We provide Jupyter notebooks in the notebooks/ folder:

GMM Tutorial (gmm.ipynb): Basic usage of the GaussianMixture class.
Metrics Tutorial (metrics.ipynb): Demonstrates ClusteringMetrics and how to compare models.
Priors Tutorial (priors.ipynb): Shows how to use weight/mean/covariance priors (MAP).
CEM Tutorial (cem.ipynb): Cross-entropy method for initialization.
Visualisation Tutorial (visualise.ipynb): Plotting and visualization examples.

To view or run them locally, just open them in Jupyter or VS Code.

Usage Examples

Basic Usage

Here's a simple example to get started:

import torch
import numpy as np
from tgmm import GaussianMixture

# Set device
device = 'cuda' if torch.cuda.is_available() else 'cpu'

# Generate sample data
np.random.seed(42)
X = np.vstack([
    np.random.multivariate_normal([0, 0], [[1, 0.5], [0.5, 1]], 300),
    np.random.multivariate_normal([3, 3], [[1, -0.3], [-0.3, 1]], 300),
    np.random.multivariate_normal([-2, 2], [[0.5, 0], [0, 2]], 200)
])
X_tensor = torch.tensor(X, dtype=torch.float32, device=device)

# Create and fit GMM
gmm = GaussianMixture(n_components=3, random_state=42, device=device)
gmm.fit(X_tensor)

# Make predictions
labels = gmm.predict(X_tensor)
print(f"Converged: {gmm.converged_}, Iterations: {gmm.n_iter_}")

Complete Parameter Specification

Here's a comprehensive example showing all available parameters:

import torch
import numpy as np
from tgmm import GaussianMixture

# Set device and random seed
device = 'cuda' if torch.cuda.is_available() else 'cpu'
np.random.seed(42)
torch.manual_seed(42)

# Generate synthetic data
X = np.vstack([
    np.random.multivariate_normal([0, 0], [[1, 0.5], [0.5, 1]], 300),
    np.random.multivariate_normal([3, 3], [[1, -0.3], [-0.3, 1]], 300),
    np.random.multivariate_normal([-2, 2], [[0.5, 0], [0, 2]], 200)
])
X_tensor = torch.tensor(X, dtype=torch.float32, device=device)

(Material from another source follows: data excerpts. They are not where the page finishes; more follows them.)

Each row is a point. Each copy is the shape, with its points in the same order, stretched, turned, moved and blurred by noise. Say if it was mirrored as well.

Shape (9 x 3):
[[ 22   1 -25]
 [  1  -9  37]
 [ 10  -4  -5]
 [ 21  34 -22]
 [  4  -8  20]
 [ -5  -4  12]
 [-23  -7  14]
 [-25  -1  30]
 [ 22   9  -8]]
Copy 1, 9 rows:
[[-15  48 -10]
 [ 14 -58 -27]
 [ -3  11  -9]
 [-53  35  -1]
 [ 10 -28 -17]
 [  5 -25   1]
 [ 22 -38  24]
 [ 15 -60  19]
 [-19  19 -20]]
Copy 1 is: mirrored
Copy 2 (9 x 3):
[[ 12  22  -8]
 [ -3 -30 -15]
 [  3   0  -6]
 [ 25  18  10]
 [ -1 -15 -13]
 [ -3 -12  -4]
 [-16 -19   6]
 [-12 -29   6]
 [ 14   9  -7]]
Copy 2 is: only turned
Copy 3:
[[-18  19  25]
 [  6 -47   5]
 [ -9  -1  16]
 [  0  16  53]
 [ -4 -27   7]
 [  3 -19  -3]
 [ 13 -24 -26]
 [ 20 -43 -22]
 [-13   1  38]]
Copy 3 is: mirrored

Shape (10 x 4):
[[ 11  30  25   7]
 [ 22  23 -12 -29]
 [ 15  22 -10 -29]
 [-13 -12 -15 -11]
 [-11  24   4   5]
 [ 29   5   6  27]
 [-23  -4 -11  24]
 [ 14   1  33 -17]
 [-18 -15 -12  14]
 [ 27  -6  36   6]]
Copy 1, 10 rows:
[[ -7  15  14 -38]
 [ 18  34  -9 -10]
 [ 17  33  -4  -8]
 [ -2   6   4  22]
 [ 16   2  23 -16]
 [-14 -10 -13 -31]
 [ 10 -23  19   5]
 [-49  36   2 -12]
 [ -4 -16   9  14]
 [-60  17 -10 -22]]
Copy 1 is: only turned
Copy 2 (10 x 4):
[[ -3 -10  26  33]
 [  1   9  29   1]
 [ -3   7  28   3]
 [-11 -14  -4 -19]
 [-15 -16  33  15]
 [ 19 -25  12  11]
 [-12 -35  13  -7]
 [ -2   2 -19  19]
 [ -9 -31  -2 -14]
 [ 12 -11 -23  20]]
Copy 2 is: mirrored

Shape (13 x 8):
[[-17  22  24  13 -27 -13   0  24]
 [ 12 -24 -20  11   9  -2 -15 -11]
 [ -1   1 -14  22 -34   9   9  -1]
 [ 14 -17  -6  22 -19  31   0  -7]
 [-30  16  29  -1 -32 -12   2   7]
 [ 31  -4 -31 -19  -8  11  23  26]
 [ -8  42  24  -9 -29 -33  20  34]
 [ 28  -2 -11   6  15  26  28   8]
 [ 25  11 -33   6  28  21  14   6]
 [ 40   1 -12  17   2  20 -23  -4]
 [ -3  17  -7   3 -24  26  -9 -22]
 [ 12  24  -1   8 -18 -26  30   8]
 [ -1  14  32  -3 -30 -11   7  -9]]
Copy 1:
[[ -7   9  34 -10 -12  30 -24 -39]
 [ 12  12 -17   2  -1 -27 -15  22]
 [-30 -10  11  -2 -13 -15  -3 -25]
 [-14  -8   1 -20 -15 -25  -4   6]
 [-12  30  42 -10   1  23 -14 -47]
 [ 18 -15 -58   2 -28  -7  15 -15]
 [ -1   9  17   9 -26  42 -10 -54]
 [ 26 -31 -21  -5 -34 -15  10   9]
 [ 26 -43 -32   6 -24 -12  11  19]
 [ -1 -15 -25 -11 -22 -16 -10  45]
 [-33  -2  11  -7  -2  -5  14  -4]
 [ -7  -7   4  23 -35   0  -1 -27]
 [-17  31  29   0 -21   3  -2 -21]]
Copy 1 is: mirrored
Copy 2, 13 rows:
[[ -5   4  -2  29  35 -23   1 -33]
 [ 16  24 -13   0 -13  11  -3  27]
 [ -9  -6 -24 -10  -6  -5 -38  -9]
 [  7  24 -18 -12  -7  13 -35 -11]
 [ -5  -2  -6   0  35 -33  19 -37]
 [-36  21 -40 -14 -10  52 -14  11]
 [-45 -12  -1  16  45 -14  21 -31]
 [-15  24  -9 -13 -15  55 -13 -10]
 [-15  14  -2   3 -43  50 -13   2]
 [-13  38   4  21 -17  12 -16   5]
 [-15   5  -7 -14 -25 -22 -10 -26]
 [-42 -16  -8 -14  18   5  -6  -3]
 [-24   7   2 -20  39 -30  19 -27]]
Copy 2 is: only turned
Copy 3, 13 rows:
[[  3   3  11 -58   3   5   6  -6]
 [-18 -19  27  28  -1  10 -10 -11]
 [  1   6  38 -39 -22  12 -19   2]
 [-14 -13  31 -13 -33  24  -2  18]
 [ 10   9  -5 -52  17   5  -9  19]
 [ -5  -2  50   6 -22 -60  21  -2]
 [ 27  12  21 -55  21 -37  24 -16]
 [  3 -12  21  19 -35 -18  36 -15]
 [-11   6  21  32 -18 -12  35 -41]
 [-27 -16  44  13  -7  27  32  -7]
 [-10  26  14 -22   9  34  -2  22]
 [ 36   1  43 -22  -3 -26  11 -29]
 [ 26  -5  16 -29  18   5   7  23]]
Copy 3 is: only turned

Shape (12 x 9):
[[ 14  -3   3   3  15  -6 -13 -14  36]
 [-20 -18 -17   2 -35 -10  12 -15   1]
 [ -2 -12   4  -7  31  16  14 -10  -8]
 [  9 -12  12  -3  25 -26 -24  -2  15]
 [ 13 -35  -1  -6   5 -16 -21  10  15]
 [ 14 -12  32  20  27  49  11 -19 -13]
 [ 15  -3  11  -8  13  24  12   4  10]
 [ -3  -8  -4   8 -38 -37  17   5  -2]
 [ -4  -6 -15 -22 -31   3 -11 -15 -19]
 [ -7   3  25   7   6  24  15  -5 -19]
 [ -3 -11 -12   5  14 -17 -36  20  27]
 [-29 -13  11 -21 -48  -3  13 -16  16]]
Copy 1:
[[-10  27  -3 -12   0   7 -28 -12   1]
 [ 21  -1  -1 -17  37 -12 -26  16 -21]
 [-11   1   4 -30  -8 -26   7  -6 -16]
 [-10  12   3 -21   8  13 -12 -17  21]
 [  7   0 -20 -18  13   1 -23  -8  17]
 [-10  18  -8 -19   9 -31   3 -36 -32]
 [-11   3  -2   0 -10 -19 -11 -10 -15]
 [ 28  -4  14   2  44   1 -37  -5   3]
 [ -6 -32  -4 -16  32   2 -15  11 -27]
 [ -9   1  12  -4  15 -22   8 -16 -23]
 [  7  10 -12  -6  -6  22  -3   1  19]
 [ -5  -1   2   5  49 -20 -30  29 -11]]
Copy 1 is: only turned
Copy 2, 12 rows:
[[ -8 -29  -3  14  16   4  18  34  -7]
 [-47  28  11 -10 -45  44  19   7  14]
 [  3  16  24  19  -1 -12  -7 -19  -4]
 [ 11 -19  -4   9   0 -14  26  37  -6]
 [ 12   3 -12  21 -15  12  37  26   1]
 [ -4  -2   2  52 -14 -24  -2 -32  10]
 [ -3  15  -3  26  -2  -4 -19  -4  -7]
 [-35  16 -18 -28 -60  47  10  13 -13]
 [-12  18  24  14 -43  14   4  21  31]
 [-14  18   7  13 -28 -15 -11 -15  12]
 [  4 -10 -11 -13  18   6  43  46  21]
 [-56  47  10   3 -55  18  12  33  18]]
Copy 2 is: mirrored
Copy 3, 12 rows:
[[  7  -7  23  22  -2 -25  15  47 -17]
 [  1  -5 -33   9  18 -23  10 -31  34]
 [ 23  13   5  -9  20  33 -13   6   8]
 [ -3  23  31  13  -8 -21  10  27 -23]
 [-10   2  44  -5  -4 -12  30   8  -1]
 [ 29 -17  23  -9  29  39 -29   4  -2]
 [ 11 -15  21  -6   6  33  14  18  -4]
 [-43  -7 -43   4  -1 -23  17 -21  13]
 [ 11  -3   3  38  -8   1   9 -47  44]
 [ 14   4  -6  -3  26  32 -15 -15  -3]
 [-19  16  48  10  18 -25  32  36 -17]
 [ 41  -1 -34  12   7 -22  34 -43   4]]
Copy 3 is: only turned
Copy 4 (12 x 9):
[[-14 -28  28  -1  23  15 -10  -2 -12]
 [-15  -6 -25  -1 -18  -1   5 -26   3]
 [-15 -16  13 -24 -10  17 -10  26   8]
 [-14 -10  28 -16  21  15 -39   4  -1]
 [ -7 -22   1 -13  22  16 -23 -11  20]
 [-22  19   9 -44   5  29  26  48   7]
 [ -5 -16   5   5   8  15  17  25   9]
 [  2  29 -12   9 -12  -7   0 -34  15]
 [ -6 -17 -32  -8   1 -22  -3   1 -16]
 [-22  29  -1 -11  -7  12  19  37   4]
 [-30 -32  21  15  22  -1 -19 -15  12]
 [-13   0 -44  27  -1  17  13  -5 -13]]
Copy 4 is: mirrored

Shape (17 x 12):
[[ 26   6  31   3 -13  22  15   2 -23  15  -3   9]
 [ 13   1   4   0 -18 -17 -18  14  20 -11 -11 -20]
 [-16 -12  30   2  13   0  19  -8  -7  17  -8  11]
 [-13  33 -13   5 -12  18 -14   2  14  -1  -9  10]
 [  5  -6  25 -23 -16  21  10  29 -11 -12  19  19]
 [ -7  -4  -3 -22 -16  26  -4 -22   8   0  24   3]
 [-12   2  -1 -12  -6   4  28  -1 -27  36  25  27]
 [ -2 -13 -13  19  -4  22   0 -17 -10 -10  27 -20]
 [ 10  -6 -18  13 -14   4   8  13  -2  -7 -18  -7]
 [-15  32  28  12   0 -14  20  30  16 -13 -21  -6]
 [ 23  -4   8   2  24 -13 -16  -8  18  14  11   2]
 [ 18 -15   0  10   0 -13  17  -9  18  11  10  -6]
 [ 29  15  -2 -11  18   4 -10 -11   6   0 -20   3]
 [ -1  23  24  16   6 -19 -16 -15   4 -10 -20  22]
 [-15  -9 -13  -3  -1  27 -20 -18 -13  36  -2 -17]
 [ -4 -16  29  -9  -6  26  18   8   2  18  23  30]
 [ 30  35  -6 -20  16  -3  16 -19  12  35 -19   3]]
Copy 1 (17 x 12):
[[ -7 -20 -45  13   0  -6 -32   1   3 -33  -5  -9]
 [-33  28   4  -9  -8   6  17   7  18   4 -13 -11]
 [ 25 -16 -28  15  -4   2 -15   4 -15  -1 -16  -5]
 [  1 -12   2 -12  26  15 -10 -17  25 -16 -14  20]
 [  6 -21 -44   3  -7   2 -16  -2   1  -6  31   5]
 [ 24  -5  -8   4   1   2 -34 -28   7  -6  21 -20]
 [ 43 -45 -28  34   6  21 -19  12 -15 -26  10  -2]
 [ -5 -21  12  -6  11  -1 -29   5 -10  12   4 -41]
 [-21 -21  -7 -14  -6  12   1   1  13  -8 -18 -13]
 [-27  -6 -22   7  19  17  22   3  -5   9 -33  28]
 [ -2  27  -6 -10 -11  21 -24  13 -10 -10 -20  -9]
 [-11  -5 -14   9 -16  30 -18   3  -8   3 -24 -24]
 [ -6  26 -14 -23 -19   0 -25 -17  -4 -42 -23  -1]
 [ -9  16   2   2 -10  -2 -13  11  10 -19 -34  25]
 [ 35  -4   6 -10  25 -10 -15  -3   5 -12   1 -34]
 [ 30 -34 -50  13   2  20 -36  -6   3   3  12   4]
 [  8  13 -29   4  -6  23 -26 -31 -15 -60 -37  -2]]
Copy 1 is: only turned
Copy 2, 17 rows:
[[-11  -4   4 -20 -14  27  23 -37 -30   0 -47 -22]
 [  5  -9 -14  22  12  10  32   8  25  -5   4   0]
 [-23  30  -2   2  -4  -5  18 -30 -29  -2  -9  18]
 [ 18 -20  10 -16  14   2  -4 -17  11 -32 -12  11]
 [-18  18  34   7  10   5  24 -20  24   6 -46 -26]
 [ -4  -2  14 -24   5 -10   5 -23  38  11 -22  17]
 [-11  -3  37 -14 -19 -16  -6 -19 -24  -1 -36   0]
 [-12   2  -3 -31 -11  18 -21 -10  -5  17  20  -3]
 [ -1 -18   0  -5  -9  10   8 -16  -2 -14  22 -18]
 [ -2  29  -8  17  36   2  19  -5 -19 -30  -3 -23]
 [ 10   2 -17  37 -13  11  14  -7 -14  28 -11  26]
 [  4  -5 -12   8  -8   0  19 -10 -14  30  20   1]
 [ 20  -5 -22   9 -17   8   9 -27  -3 -13 -18  12]
 [ 18  26  -4  -4  -9  10  24  -6 -17 -15  -8  25]
 [-22 -28  -8  -9 -11   2 -16 -28  -4 -15 -15  34]
 [-21   9  29   7   5  -1  26 -36   1  26 -38   2]
 [ 29 -26 -28   0 -12 -12   3 -33 -27 -18 -37   6]]
Copy 2 is: only turned
Copy 3 (17 x 12):
[[  0 -37  21  41  19 -24  -8  10 -10  -1 -18 -22]
 [ -2  32 -19  17 -16   6  16  -6  -1 -22  19  -8]
 [  2 -17 -18  14  22  -8 -27 -12  -7   4  -2  18]
 [-31  16 -23  -1  17  16 -18  -3 -15 -14 -23 -22]
 [ 27 -28  -1  21  19  18   8  25  -8 -13 -12  -3]
 [ -9 -14 -12  -7  27  23   8  27   2  -4  12  12]
 [ -3   2   7  15  43 -10  -3  33 -13   6 -48  15]
 [ -5  -7  -5  -3   4   1  35  30 -11  23   9   0]
 [ 10  15   4   1  -2  -7  14  18 -10   0  -4 -20]
 [ -7  30 -46  25 -16   1 -24 -14 -33 -25 -12  -5]
 [-26   1 -12  23 -23   4 -11 -17  17  -1   2  14]
 [ -7   9   1   5 -19 -14   0  10  -1  -8   6  18]
 [-11 -10  12  21  -4  16 -25 -10   5   7   8 -14]
 [-26  -5  -8  15   7  18 -33 -49 -21  -9  -4  -4]
 [-21   2  -8  14  36  -5  14  12  14  18  -5 -14]
 [  5 -36 -11   8  26   1 -17  13   2 -13 -22  17]
 [-35  15  13  35  -1  -9 -49   1   4  -2 -16 -17]]
Copy 3 is: mirrored
Copy 4, 17 rows:
[[  2  10  10   3 -23 -39 -15  11   2  32 -17  28]
 [-12  11  10  12 -11  17 -22 -10 -11 -25  26 -40]
 [-10  11  -3 -19  11 -21 -19   6  22   1 -29  20]
 [ 11  12 -34  -4 -26 -20  24   4 -22 -22   7 -24]
 [-18  -7   2 -15  -1 -24 -25  13 -30  22 -18   7]
 [ -1  17 -23 -34 -10  -9  -8 -15 -32  17  -8   2]
 [  7 -34   6 -32 -17 -19  -1  16  12   9 -30  42]
 [ -5   9 -16  -6 -21 -13   6 -51 -26  13  18  -3]
 [  4  -5   0  28 -14   1 -21 -14 -17 -17  29  -4]
 [-25   8 -42  22 -14  -7  -8  20  17 -36 -10 -32]
 [  7  14  29  10  -4  14  -4 -11  -9  -7 -18  -9]
 [  4   9  12  16 -18  13 -34 -26  -4 -22  -6   5]
 [ 17  18  -4  28 -11  11  -6   9  -7  17  -1  12]
 [ 17  11 -14   2   1 -16   4  16  23  -2 -28 -32]
 [ -1  20  10 -39 -11 -15  20 -17 -10  12  23  15]
 [ -9  10   8 -33  -1 -41 -24   2 -17   4 -39  21]
 [ 25  13 -10  31 -34  17  -5  28  12   6 -19  40]]
Copy 4 is: only turned

Shape:
[[ 34  24  -2  -3 -18 -31  15  33   2 -10 -20  19]
 [  1  31 -32 -11  -1  -1  31   2 -18  36 -19  17]
 [ -9  20 -18  13 -23 -10  25  25  10  24  28  18]
 [ 16 -15 -36  39 -10 -35  21 -11 -19 -15 -11  -1]
 [  2  24  -1  36  -9 -10  29  16  26  -6  14 -12]
 [  2 -20   9   6   6  11   9  -7 -35  -2  29 -29]
 [-21  11  24   5  24  -9 -26  28  -8   4  26 -28]
 [  9  16  13 -10 -29 -13  22 -13  -2  41 -21   8]
 [ 23  22  -7 -18  -9   2  16   0  -4  27  26  16]
 [ 29 -31  10 -14  22  24 -31  20  28  12  26 -24]
 [ 14 -13 -10  38  28 -11  20  24 -11  -7 -12  28]
 [ -5 -11  -3 -13  20 -13  12   1  10  -2  32  -1]
 [ 17  -4 -23 -15   6 -17 -20 -27 -26   4 -21 -24]
 [-21 -30 -13 -17   0  17   7  21 -17   2 -23   4]
 [-16   2  -8  42 -25 -15 -14 -21  -7  11  29 -27]
 [-10  30   7 -19  -7  10 -21   1  10  -8  19  13]
 [  6  -9  -7  -6 -31 -12  29 -12  21 -19  30  -8]]
Copy 1 (17 x 12):
[[-14  -6 -19  14  29  34  17   6 -33   3  26  29]
 [-13  14  -8 -28  35  16  29  25  -8  12   5  14]
 [ 12  -5 -10 -40  10   4  39  -7 -30   2  18   0]
 [-12   6  15  33  13  -2  60  22 -20  18  41   2]
 [ -2  14  12  -1  10   7  36  -7 -51  22  19 -13]
 [ 14  21 -28 -10 -25   5  -5   6  27   3   8 -42]
 [ 26  36  -6 -32 -33 -15 -39 -18   7 -24   6  -9]
 [  1 -10 -16 -18  51  13   2  -2   4  43  18  18]
 [ 19  -8 -28 -39  10  11  -4  17   2  -5  -9  -8]
 [ 19  -1 -38 -10 -32 -30 -24 -34  14 -42 -49  -5]
 [-17  21 -23   5  -6 -13  39  30 -35  13  28  14]
 [  5  16 -15 -12  -1 -19  -9   9  -7 -23  -3 -24]
 [ -4   6  14  24  11 -11  -6  12  30 -11 -11   8]
 [-45   0 -18  -5  -3  -6  18 -10  18   3  10  -5]
 [ 23  -9  31 -15 -14 -21  24 -10   2   8  18 -10]
 [ -7 -19  -2 -33 -18  -2 -18   0 -13 -15 -30   9]
 [-14 -21  -8   9  10   9  18  -6 -11   3  14 -38]]
Copy 1 is: only turned
Copy 2:
[[  7 -24 -43 -17 -21   2 -14 -24  13 -22  11  19]
 [ 13 -29 -17  11 -12  -1 -22   7 -17 -17  34  -3]
 [  1  -4   2 -14 -40   3 -34 -17   9 -38  42 -12]
 [  8  -6 -29  17  41  16   1   6 -13 -35   5 -26]
 [ -6 -14  -5   5 -27 -24 -12 -32  18 -42  19 -23]
 [ -3  21   1  28 -10  21  15   1  -2  19   7 -42]
 [  5  21  21  35 -29   0  -4 -24  35  17   8   1]
 [-21 -20 -26  -6 -21  -5   4  17   2 -12  40   3]
 [ 13   0  -9 -11 -56   2  -7   9   0 -14  29  -8]
 [  1  10   1  -3 -29 -15 -14  23  39  27 -21 -13]
 [ -9  12 -29  16  10   4 -46 -14 -18 -20 -12  -6]
 [ 23  21   3   2 -17 -21 -11  -3   6   0  21 -17]
 [ 22 -14 -13  30  26  10  34  32   2  13  -1  -6]
 [ -7  -7  -9  -7  30  13 -33   0 -14  21   1 -10]
 [-12  10  23  21  -6  20  28   7  17 -32  24 -35]
 [  3   1  24 -15 -45  -3   8 -10   4  -8  13   8]
 [ 10  -3 -10 -31 -14 -13  10  -5   4 -24  29 -35]]
Copy 2 is: mirrored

# Create GMM with ALL parameters specified
gmm = GaussianMixture(
    # === Core Architecture ===
    n_components=3,                              # Number of mixture components
    n_features=None,                             # Auto-inferred from data
    
    # === Covariance Configuration ===
    covariance_type='full',                      # Options: 'full', 'diag', 'spherical', 'tied_full', 'tied_diag', 'tied_spherical'
    
    # === Convergence Control ===
    tol=1e-6,                                   # Convergence tolerance (relative improvement)
    max_iter=1000,                              # Maximum EM iterations
    
    # === Numerical Stability ===
    reg_covar=1e-6,                             # Regularization added to covariance diagonal
    
    # === Initialization ===
    init_params='kmeans',                        # Options: 'kmeans', 'kpp', 'random', 'points', 'maxdist'
    cov_init_method='eye',                       # Options: 'eye', 'random', 'empirical'
    weights_init=None,                           # Custom initial weights (n_components,)
    means_init=None,                             # Custom initial means (n_components, n_features)
    covariances_init=None,                       # Custom initial covariances (depends on type)
    
    # === Multiple Initialization ===
    n_init=5,                                   # Number of random initializations (best kept)
    random_state=42,                            # Random seed for reproducibility
    
    # === Training Control ===
    warm_start=False,                           # Use previous fit as initialization
    verbose=True,                               # Print training progress
    verbose_interval=10,                        # Print every N iterations
    
    # === Algorithm Variant ===
    cem=False,                                  # Use Classification EM instead of standard EM
    
    # === Bayesian Priors (MAP Estimation) ===
    weight_concentration_prior=None,             # Dirichlet prior for mixture weights
    mean_prior=None,                            # Prior means (n_components, n_features)
    mean_precision_prior=None,                  # Precision for mean prior (scalar)
    covariance_prior=None,                      # Prior for covariances (shape depends on type)
    degrees_of_freedom_prior=None,              # Degrees of freedom for Wishart prior
    
    # === Hardware ===
    device=device                               # 'cpu', 'cuda', or torch.device object
)

# Fit the model
gmm.fit(X_tensor)

# === Comprehensive Results ===
print("=== Model Convergence ===")
print(f"Converged: {gmm.converged_}")
print(f"Iterations: {gmm.n_iter_}")
print(f"Log-likelihood: {gmm.score(X_tensor):.4f}")
print(f"Lower bound: {gmm.lower_bound_:.4f}")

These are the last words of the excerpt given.